What Is Yoga for Scoliosis?

Yoga for scoliosis is a gentle form of yoga that strengthens and stretches the muscles of the back and spine to help improve posture, reduce pain, and improve mobility.  

Scoliosis is both a physical and mental challenge; yoga is both a physical and mental practice. By practicing yoga postures (asanas) and increasing awareness of your breath, you can begin to redevelop some body symmetry, which can reduce pain, increase self-awareness, and empower you to accept your true present self.

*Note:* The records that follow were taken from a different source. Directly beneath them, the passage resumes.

Each row is a point. The last column is the point's height on a tilted bowl or saddle (a function of degree 2), plus a little noise. Along how many of its main directions does it bend up, bend down or stay straight?

Points (11 x 3):
[[ 33 -20 -19]
 [-15   9  -5]
 [-23  55 -48]
 [-40 -14 -13]
 [ 11 -13  -6]
 [-27  62 -59]
 [-38 -30 -17]
 [  1  15  -8]
 [-87  26 -75]
 [-40 -22 -15]
 [ 25  26 -24]]
Directions: 0 up, 2 down, 0 straight

Points (12 x 3):
[[ -6 -38 -32]
 [ 36  75 -64]
 [-18 -11 -22]
 [-38  -5 -24]
 [ 18  29 -24]
 [ 20  71 -60]
 [-25  -9 -22]
 [  5 -14 -20]
 [-26  -8 -22]
 [-18 -36 -33]
 [-63  20 -27]
 [-60  21 -27]]
Directions: 0 up, 1 down, 1 straight

Points, 17 rows:
[[  6  19   6   1]
 [ 35  39 -15  10]
 [ 19  73 -33  27]
 [ 22  20  17  12]
 [ 49  -1 -28   9]
 [  7 -69   0  34]
 [ 48 -26 -37  18]
 [-25 -25  63  54]
 [-26   5 -18  -4]
 [ 17 -14  21  10]
 [-16 -64 -12  26]
 [  2 -20 -37  -4]
 [ 52 -58  22  60]
 [ 13  -5 -68   7]
 [ 29 -30  84  95]
 [ 27   9 -24  -5]
 [ -1  29  34  23]]
Directions: 3 up, 0 down, 0 straight

Points (18 x 4):
[[-95 -46 -68 -94]
 [ -2 -20 -22   3]
 [  1 -15 -33   9]
 [-47 -17  39 -20]
 [ 17  18 -31 -10]
 [  5 -11  51  -9]
 [-10 -18  -7  -6]
 [ -5   0  13 -10]
 [-20  55  20 -34]
 [-45  40  -1 -47]
 [ 25  18  24 -21]
 [-14  35  -4 -30]
 [ -3 -29  22 -14]
 [-12  14 -30 -15]
 [ 27 -31  39 -25]
 [ -9  65 -45 -75]
 [-20 -22  73  -2]
 [-35 -21  11 -21]]
Directions: 1 up, 2 down, 0 straight

Points, 22 rows:
[[ 24  -6  37 -28  -1]
 [ 11  -8 -26 -54  23]
 [ 34 -45  -2  29 -14]
 [-35   7  21 -10 -32]
 [ 24  -4  95  -9   3]
 [-14 -39  10 -18 -44]
 [ -9 -25 -11 -22 -32]
 [ -2 -13 -20 -67  39]
 [-75   2   3  -2   4]
 [ 17 -40   9  23 -42]
 [-20 -21  15  30 -59]
 [-15  40 -10  13  -1]
 [ 34 -12 -47  15  -4]
 [-12  16  72 -14  -9]
 [ 14  13  16  20 -25]
 [ 12  47 -25 -56  59]
 [ -7 -29   7  19 -58]
 [-38  31  18  22  -4]
 [ 40 -41 -45  28  20]
 [ 25  20  68  -5  20]
 [ 42  49 -20  61  78]
 [-25  45  -4  37  21]]
Directions: 3 up, 0 down, 1 straight

Points:
[[  3  21   9  25  23]
 [-53 -32   8  43  36]
 [-41 -26   9  10  23]
 [-39 -19  -6   3  35]
 [-37 -42  16  -6  11]
 [ 19 -48  17 -46   5]
 [ -2 -19  28  85  19]
 [-30 -15  34 -16   5]
 [ 29  51  32 -95  42]
 [-57   0 -35 -21  83]
 [ 80  28 -25  29  59]
 [ 33   9 -46 -30  40]
 [ 13  -7  66  27 -20]
 [  8 -31 -20   9  27]
 [  3  59 -26   0  61]
 [-18 -10  67  55 -11]
 [ 56   3  -5  11  22]
 [  9 -59  12 -41  10]
 [-16   4  15 -24  17]
 [-17  -5   1  48  32]
 [-23  10   3  59  49]
 [-25 -38  12  -1   7]
 [  9 -10  11  37  10]
 [ 15  23 -13 -24  23]
 [-12 -52  28  33 -10]
 [  6   5 -42  18  55]]
Directions: 3 up, 0 down, 1 straight

Points, 22 rows:
[[ 26  -1   8  23 -19]
 [ 33 -20  72   8 -60]
 [ 24  11  27  -6 -18]
 [  2 -11   0  52 -35]
 [-14 -50  95  24 -95]
 [ 45  -1  47  46 -52]
 [-59 -15 -22   6 -34]
 [ 65  28 -43 -20 -31]
 [-16  72   0  -7 -28]
 [-13   4  36  47 -36]
 [-46 -55   2 -42 -34]
 [-22 -20 -20 -11  -8]
 [ 27   0 -32 -23  -6]
 [-19 -25  -9 -40 -13]
 [ 11  -5  23  48 -34]
 [ -3 -25   3  34 -25]
 [  4 -11  18  -3 -14]
 [  8  13 -24   1  -8]
 [ 12  15  -9  -2  -8]
 [  8 -36 -14 -17  -5]
 [  3  -7   0  13 -11]
 [ 18  21 -21 -17  -9]]
Directions: 0 up, 3 down, 1 straight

By taking on a yoga for scoliosis practice you are investing in yourself and taking an active role in your healing journey—both mentally and physically.

Elise Browning Miller says it best:
“Yoga for Scoliosis is a practice that is empowering both physically and mentally for those who live every day with the effects of spinal curvature. By gaining experience through a daily practice, skills in self-reflection, and awareness of patterns that have developed from imbalances, each person becomes his or her own healer” (Yoga for Scoliosis: A Path for Students and Teachers).

Browning Miller sets out six key components of yoga for scoliosis in her book:

1.      Developing breath awareness

2.      Lengthening the spine

3.      Strengthening

4.      De-rotating

5.      Realigning the posture

6.      Defying gravity and centering the spine

Though all of these components are important, and her book is THE RESOURCE, for a yoga for scoliosis practice, I will boil down the types of yoga postures you will be doing.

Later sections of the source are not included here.